Nominal variables have been "dummied", such that each unique value in each category becomes a boolean.
Ordinal variables (an example would be credit score) are to be encoded as integers, remaining in place in a single column.
Checking the balance of the classes (Churned/Not Churned), we see a distribution of 26.5% Not and 73.5% churned. To overcome this we used the SMOTE method from the library imblearn
to balance the classes for training and testing. It is not mentioned in the notebook, however, this boosted accuracy across all models tested by roughly 5%.
We used an implementation of the random forest classifier from the previous homework to find the importance of each feature in the dataset. By fitting the data we can make a plot of the feature importance attribute to identify the relevant features in the dataset.

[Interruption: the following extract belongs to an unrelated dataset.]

Turns in one plane each, and the order they were made in; the first pair answered:
turn V:
[ 22 -15 -29 -22 -23 -31  15 -31  -3 -15] -> [ -9 -15  23 -20 -34  26   3  23  29 -22]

Interestingly, the feature making a customer least likely to churn is their tenure (the number of months they have been retained as a customer). This is consistent with a customer being on a "month to month" contract, which most positively indicates the churn of a given customer.
In the Jupyter Notebook, we perform a search across many parameters across DecisionTree, AdaBoost, RandomForest, Logistic Regression, and a Tensorflow Sequential Neural Network through the use of the GridSearchCV tool built into scikit-learn. See the notebook for accuracy per model and their corresponding confusion matrices
The Random Forest Classifier was shown to have the highest accuracy (83%) across our testing, with the following confusion matrix.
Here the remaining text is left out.